The city stretches endlessly beyond the glass.
Lights layered over movement, reflections folding into each other until it's hard to tell where one thing ends and another begins. It's the same view Lina has stood in front of countless times.
But it no longer feels like a place she's trying to understand.
It feels… settled.
She stands there quietly, her reflection clear against the window, no longer blurred by uncertainty. For a moment, she studies it—not out of habit, but recognition.
There's no hesitation left in her expression.
No conflict.
Just awareness of where she stands.
Behind her, Victor moves through the room with the same quiet certainty he always has. The difference is, she no longer feels the need to brace for it.
Or push against it.
Or question it.
He stops a short distance away. "You've been standing there a while."
Lina smiles faintly, her gaze still on the city. "I used to do this when I couldn't think clearly."
"And now?"
She turns to face him. "Now I don't need to."

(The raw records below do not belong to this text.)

One turn moves each row of this set onto another row. After a few examples, where does it send each row asked below?
zuveg: [-11  -1  26  18 -13  18   1 -19  11  20  18  -1  -4  -3  -5  27  -6 -32
 -29  25  43  12 -30 -25 -27   9   7  40  16]
toduv: [ -8  -1 -23   9  13  -8  -2  -4  12 -42   1  15  31  -1  23  25 -17 -17
  -4  -5 -11 -12 -28   7   5  -4   3  44  16]
Mas: [ -2  14   8  16 -28   8   8 -25  23  25   7   3  20   7 -18  29  20 -28
  -4  12  39   9 -35 -31 -21  29   9  21  35]
Maso: [-10  -3  15  -4   4  12   6 -38 -10  21  -5  -6   4 -12 -41  24   7  -8
 -21  -1  47   9 -12 -20 -23 -33 -23  13   5]
reli: [ -3 -16 -19  12  -7  27   0 -54   3 -10   8   1  14 -24 -36  25   3 -24
 -19 -23  33 -12 -41 -36   1   4 -25  16  33]
Zube: [ 20  17 -23  16 -25  19 -14 -40  35  -4  18  -3   8   3 -31  39  -3  -4
 -19 -16  35  -7 -32 -35 -11  15 -16  30  29]
siz: [-28 -11  29  -5  -8  -3  25 -29  -8  26   1  -1  24  -2 -28  18  11 -23
 -10  18  33   8 -19 -26 -22 -23 -22  28   6]
gat: [ -6 -12 -19   3  17  -4  14  -1   7 -32  -4  16  37  -3  19  26 -11  14
   3 -10 -15 -14 -19  -5   6 -18   6  27  24]
zan: [ -6  -9 -26   2   3 -23  -4   1  13 -38 -15  12  19   1  16  28 -23  -5
  -8  -8 -27 -11 -31  -8  -3  -1   3  39  17]
gal: [ -6 -13  13  -3  13   7   4 -36   1   0  -1  -5   0 -11 -45  36   3   7
 -39  -7  28   3  -5 -23 -16 -40 -23  18  -2]
topig: [ -1   0  -7   2   0  22   1 -45  -1  17  -6 -11  13 -16 -49  21  16 -13
 -11 -15  45   1 -23 -19 -20 -15 -30   0   6]
Nerar: [ -4  -6 -21  10  21  -8   8  -4   5 -31  -9 -12  25 -12  29  28 -23  -8
  -6   0 -21  -8  -8   5 -10 -13  -2  34  16]
Kep: [-14  -5  24  -7 -11   6  21 -34   3  27  -8   4  13   2 -31  16   4 -12
 -17  13  46  17 -14 -23 -29 -27 -15  24  -3]
dedal: [-11 -13 -25   1   7 -18   2  -1   9 -35 -21   1  16 -10  14  25 -24  -1
  -8  -7 -31 -11 -21  -3 -11  -5   0  32  10]
buli: [ 15 -11 -15   7   1 -16   1   3  20 -31  -4  -3  33   8  14  30 -10 -14
   2  -8 -22  -8 -14   9   2  -7   5  47  10]
tuzog: [-10   5  22   4 -25  13  13 -30  20  25  -4  -5   3   3 -19  16  -8 -19
 -19  21  48  19 -13 -18 -38  -7  -7  38  -6]
Ketur: [ -3 -19 -23   1  16 -24   5   0  12 -31 -20   7  22  -1  21  28 -19  -4
 -12  -3 -30  -4 -28 -12 -12  -4   4  23  11]
tof: [  1   3 -15   7 -10  28  -2 -46   2  12   7   1  15 -12 -39  19   9 -18
  -8 -17  53  -6 -41 -30 -11  -2 -26   9  26]
ger: [-16  14  22   4 -14   5  10 -20  25  24   4 -11  12   8 -23  25   4 -17
 -17  26  34  13 -13 -14 -42  -1 -14  35 -17]
lal: [ -1  -8  16  20 -15  15  10 -31  26   6   6  -1  -7  -3   5  30 -18 -26
 -42  22  35  19 -22 -36 -29  11  11  40  20]
Gile: [ -4 -14 -26   0  13 -21   0   1   8 -35 -17  14  20  -4  11  30 -14   7
  -8 -14 -26 -11 -29 -11  -2  -7   6  24  19]
pedav: [-20  13  13   3 -20   0  21 -35  38   6 -11  -5   9   4 -16  24  -9  -8
 -27  27  27  19  -2 -21 -41   0  -8  38 -14]
gon: [ -7   6 -16   2   6   4   7 -52   7  -2 -17 -12  23 -19 -53  32  25 -11
 -15 -16  24   0 -16 -21 -15 -10 -29  -4  11]
rol: [-30 -22  27  -7 -16  -5  33 -40   4   7 -15   8  18  -6 -30  17   2 -13
 -21  13  26  12  -8 -28 -16 -28 -12  34   3]
fetem: [  4 -14 -23  13  21   0   7  -3  21 -36 -10  10  37  -5  16  24   2 -13
  -1  -9 -19  -6 -29   7   1   6  13  18   7]
Gomog: [ -2 -23 -24  -1   4 -17   6   1  15 -31 -20   7  24  -2   8  23 -17   6
  -2 -14 -33 -12 -27  -9  -5  -6   2  27   5]
Kel: [ -3   9  13  12 -21  16   7 -33  18  23   3   1   1   1  -5  20  -9 -29
 -23  21  54  20 -27 -28 -34  10   4  32  20]
gubed: [-11  -6  -7  14  -8  32   0 -38  -7  14  19  -3  15 -23 -31  23   9 -18
  -6 -13  41 -15 -44 -34  -6   5 -21  11  38]
vuti: [ -8  -8  17   2  11  16  -1 -26 -11  20  13 -18   3 -12 -40  33   5  -1
 -24  -1  33  -4 -14 -21 -22 -32 -32  18   1]
Mes: [ -1 -14 -28   6   8 -16  -6   1  12 -35 -22   2  13  -9   8  29 -13  -3
  -8 -14 -31 -11 -25  -2  -4   3  10  25  15]
vev: [ 17  10   1  15 -26  17   0 -34  25  25   4   0   9   6 -17  26   6 -27
 -13   4  52  14 -34 -32 -24  19   3  22  31]
Namog: [  6 -19 -20   1   2 -25  -1   5  16 -30 -20   2  19   2  13  30 -16  -4
  -7  -8 -33  -6 -24  -7  -8  -1   8  33  12]
vava: [  5  -6 -19  12  16  -2  -2   4  11 -33 -10  -2  22 -10  10  32  -3   4
  -2 -17 -19 -12  -9  12   5  -8  18  26  21]
savet: [ 16  12 -10  13 -26  26 -11 -37  15  17  13  -3   5  -2 -32  27   3 -16
 -10 -14  54  -2 -35 -29 -13   9 -11  24  35]
vos: [  1 -20 -23   5   8   0  18  -4  20 -27 -11  -7  41  -6  17  19 -15   4
  10  -8 -26 -12 -12   3  -6 -10  -2  29   2]
Ravod: [ 12   8  -3  16 -34  -2  11 -39  30  10  -3   2  17   6 -13  34   8 -28
 -14   7  30  14 -27 -41 -15  27  11  27  47]
vonot: [ 11  18  -7  19 -20  31 -16 -23  26  16  26  -8   5   0 -31  34   6  -2
  -9  -8  42 -10 -35 -26 -17  18  -8  24  24]
Posu: [ -7   9  -8   4   3  14   6 -38   3  21  -1 -20  27 -14 -47  29  26  -6
  -1  -9  30  -6 -23 -23 -23  -4 -32  -6  12]
zerub: [ 11 -15 -15   5  23 -21  13  -1  11 -26  -6   4  40   8  29  31 -11 -14
  -5   2 -20   0 -21  -7  -5 -11   4  27  18]
Leva: [ -1 -19 -29   5   9 -15   0  -1  19 -37 -17  12  25  -2  14  25 -16  -6
  -7 -10 -28  -9 -37  -9  -6   7   5  26   7]

reli moves to Zube
Kel moves to tuzog
Where do these go?
Leva moves to zan
siz moves to vuti
vos moves to gat

One turn moves each row of this set onto another row. After a few examples, where does it send each row asked below?
lemob: [ -3  13  19  -4  -1  27 -17 -18  17 -30 -25   4  -8  17   7 -29   2]
fideg: [  7  24  35 -25  25   6 -22  16  24   2  -5 -10 -21  -1   5   6  12]
toki: [ 11  -8  -4 -10   6  16 -37  -6 -41   4  19  23 -31  23  -5   3  -4]
tifi: [-16  -8  29  12 -15 -38 -22  -5 -28 -19  -3  11   2  15  -1  -2   1]
Kuz: [ 27  36   6  -1  23  -4 -24  26 -16 -23 -33  -8 -10   1  -2  -8  -6]
Tatab: [-16 -11 -16  -5 -13 -13 -31   3  -9  -6  27   9 -14  -1 -32 -21  -7]
mula: [ -2  17  45 -26  28  -1 -21  17  18   1  -8  -9 -18  -8  -3  -1   7]
dusop: [  9  11  22  -6   2  31 -15 -22  17 -29 -16   2 -13  16   5 -24   2]
guse: [-15  13  15 -36   5  25 -28  23  14  -7 -23   2 -14  -3  10  13   7]
tofo: [ 12 -12   3 -13  -1  14 -36  -5 -39   5  19  25 -32  24   2  -4  -5]
kiba: [ 28  32   6  -4  26  -6 -20  28 -14 -19 -31  -5 -13  -1 -10  -8  -2]
fev: [-18 -15 -16  -6  -5 -16 -27  11 -17  -4  18   6 -28  -4 -31 -22  -4]
pora: [-34  12 -12  26   3 -18 -30  -5 -15   2   9  14 -35   3 -12  -3   4]
Rep: [ 31  35   4  -4  29  -1 -20  21 -17 -20 -23  -7 -16  -4  -4 -15  -4]
Tibib: [  2  19  43 -19  30  12 -14  20  20   6  -1  -2 -15   0  -4   4   2]
lus: [ -2  13  21  -4  -1  35 -17 -27  12 -22 -21   3 -20  16   2 -26   0]
guko: [ -7  15  12 -34   1  10 -31  18  22 -11 -23  -1 -13  -4  15  17   6]
vel: [-19  -8  37   6 -13 -31 -19  -9 -28 -23  -6   8   2  14  -9   1   0]
tere: [ 24  33   5  -7  18  -9 -21  24 -21 -23 -29 -11 -12  -7 -13 -10  -6]
rof: [-18 -17 -16   5  -7 -18 -25   4  -9   2  22   8 -27   8 -24 -20  -5]
nelef: [ 12  -1   0 -15   2  15 -39  -4 -45   8   8  21 -37  20  -3   5  -6]
vazi: [-15 -11  25  10 -17 -34 -22  -5 -30 -26  -1   8   1  18  -1   0  -1]
sar: [-30  10 -15  21  -4 -16 -37  -4 -19   0  19  12 -18   1 -17  -4  11]
Riker: [ -6  10  18 -25   9  19 -21  26  24  -7 -24   1  -2  -2  10  12   7]
pape: [-42  12  -6  18  -2 -11 -37 -10 -17   2  12  10 -26   1 -16 -12   7]
fanu: [  1  13  21  -7  -1  31 -16 -23  18 -27 -16   0 -12  14  11 -25   0]
tik: [-16  -5  26  10  -4 -37 -27  -4 -35 -21  -4  12   4  15  -1   4   3]
tonuf: [ 16  -7   1  -3   6  10 -40  -8 -42   7  16  25 -30  23  -3  -1  -5]

lemob moves to tofo
rof moves to fideg
Where do these go?
vazi moves to dusop
pora moves to guko
lus moves to nelef
toki moves to kiba
fev moves to mula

Victor watches her for a moment, his expression steady, unreadable in the way she's come to understand.
Not distant.
Just controlled.
"What changed?" he asks.
Lina considers the question, not because she doesn't have an answer, but because she wants to say it right.
"I stopped looking for something easier."
The words land simply, without weight, without defense.
Victor studies her, then nods once.
"That was never going to work."
"No," she agrees. "It wasn't."
A quiet pause settles between them, but it isn't uncomfortable. It holds, steady and grounded.
For a long time, she thought choosing meant weighing options—measuring what made sense, what felt safe, what could last without complications.
But none of that ever worked.
Because it was never about balance.
It was about truth.
And the truth was never divided.
Her gaze meets his again, clear and certain.
"I thought it was a risk," she says. "Choosing you."
Victor's expression doesn't change. "And now?"
"It doesn't feel like one."
A faint shift passes through his gaze, something quieter than satisfaction.
Recognition.
Lina steps closer, closing the distance without hesitation.
There's no uncertainty in the movement.
No pause.
Her hand finds his naturally, like it always knew where it belonged.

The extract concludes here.